Figure 12-7. Oplock example

If the first client hadn’t written to the file, the first client’s oplock would have been broken to a Level 2 oplock, which is the same type of oplock the server would grant to the second client. Now both clients can cache reads, but if either writes to the file, the server revokes their oplocks so that noncached operation commences. Once oplocks are broken, they aren’t granted again for the same open instance of a file. However, if a client closes a file and then reopens it, the server reassesses what level of oplock to grant the client based on which other clients have the file open and whether or not at least one of them has written to the file.

EXPERIMENT: Viewing the List of Registered File Systems

When the I/O manager loads a device driver into memory, it typically names the driver object it creates to represent the driver so that it’s placed in the \Driver object manager directory. The driver objects for any driver the I/O manager loads that have a Type attribute value of SERVICE_FILE_SYSTEM_DRIVER (2) are placed in the \FileSystem directory by the I/O manager. Thus, using a tool such as WinObj (from Sysinternals), you can see the file systems that have registered on a system, as shown in the following screen shot. (Note that some file system drivers also place device objects in the \FileSystem directory.)

Another way to see registered file systems is to run the System Information viewer. Run Msinfo32 from the Start menu’s Run dialog box and select System Drivers under Software Environment. Sort the list of drivers by clicking the Type column, and drivers with a Type attribute of SERVICE_FILE_SYSTEM_DRIVER group together.

Note that just because a driver registers as a file system driver type doesn’t mean that it is a local or remote FSD. For example, Npfs (Named Pipe File System) is a network API driver that supports named pipes but implements a private namespace, and therefore is in some ways like a file system driver. See Chapter 7 in Part 1 for an experiment that reveals the Npfs namespace.
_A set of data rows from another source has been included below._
Every row gives one point. The window is the flat piece filled in between its corners: a triangle in 3 columns, a solid with four corners in 4, and so on. A path goes straight from each point to the next, and from the last back to the first. List the points from which the path goes on through the window.
(in the rows, 128 means zero)

Window, 3 rows:
[[148  76  96]
 [ 83 196 148]
 [149 132  80]]
Path:
(1): [106 231 166]
(2): [133 195 161]
(3): [ 64 171 115]
(4): [115 122  55]
(5): [157 124  99]
(6): [140 150 157]
(7): [ 87 134 113]
(8): [105  87  65]
(9): [192 104 126]
(10): [131 171 151]
(11): [ 80 162 114]
(12): [ 46 197 105]
Through the window after points: 2, 4, 8, 10

Window, 6 rows:
[[172 163  96 138  83 140]
 [ 62 153 145 218  97 141]
 [102 145 107 125 134 121]
 [164  99 120  48  94 189]
 [ 92  53 102 186 186 160]
 [249 113 163  66 150 102]]
Path:
(1): [137  79  82  97  77 114]
(2): [162 194 159  79 135 188]
(3): [138  99 119 145 178 161]
(4): [105  52 109 166 140 122]
(5): [ 99  92 103 123  63  97]
(6): [133 160 162 150 177 171]
(7): [149 174 143 124 154 158]
(8): [139  96 131 164  77 100]
Through the window after points: 3, 7

Window (9 x 9):
[[134 158 189 159 160 132 171 104  83]
 [108  99  85 115  91  59 150 127 132]
 [209 165 117  86 111 155  71  75 156]
 [125  68 148 134 179 166 189 190  93]
 [137 102 118 148 113 105  96 151 124]
 [112 150  49 156 139  72 150 127 135]
 [172  60  86 145 121 249  98  94 208]
 [110 113 159 100 154 160  91 106 105]
 [111 215 128 121  87 154 107  99 126]]
Path:
(1): [143 138  92 147 122 168 112  88  67]
(2): [137 139 153 119 154 155 127 139 164]
(3): [137 119 145 121 134 159 119 117 177]
(4): [150 106 102 126 104 182 112 107 103]
(5): [162  92  66 130  98 173 101 101  94]
(6): [136 115 108 116 139 158 105 135 226]
(7): [124 131 114 134 138  89 124 143 164]
(8): [135  79  94 138  75 123 114 122  68]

Leases Prior to SMB 2.1, the SMB protocol assumed an error-free network connection between the client and the server and did not tolerate network disconnections caused by transient network failures, server reboot, or cluster failovers. When a network disconnect event was received by the client, it orphaned all handles opened to the affected server(s), and all subsequent I/O operations on the orphaned handles were failed. Similarly, the server would release all opened handles and resources associated with the disconnected user session. This behavior resulted in applications losing state and in unnecessary network traffic.

In SMB 2.1, the concept of a lease is introduced as a new type of client caching mechanism, similar to an oplock. The purpose of a lease and an oplock is the same, but a lease provides greater flexibility and much better performance.

Read (R), shared access Allows multiple simultaneous readers of a file, and no writers. This lease allows the client to perform read-ahead buffering and read caching.

Read-Handle (RH), shared access This is similar to the Level 2 oplock, with the added benefit of allowing the client to keep a file open on the server even though the accessor on the client has closed the file. (The cache manager will lazily flush the unwritten data and purge the unmodified cache pages based on memory availability.) This is superior to a Level 2 oplock because the lease does not need to be broken between opens and closes of the file handle. (In this respect, it provides semantics similar to the Batch oplock.) This type of lease is especially useful for files that are repeatedly opened and closed because the cache is not invalidated when the file is closed and refilled when the file is opened again, providing a big improvement in performance for complex I/O intensive applications.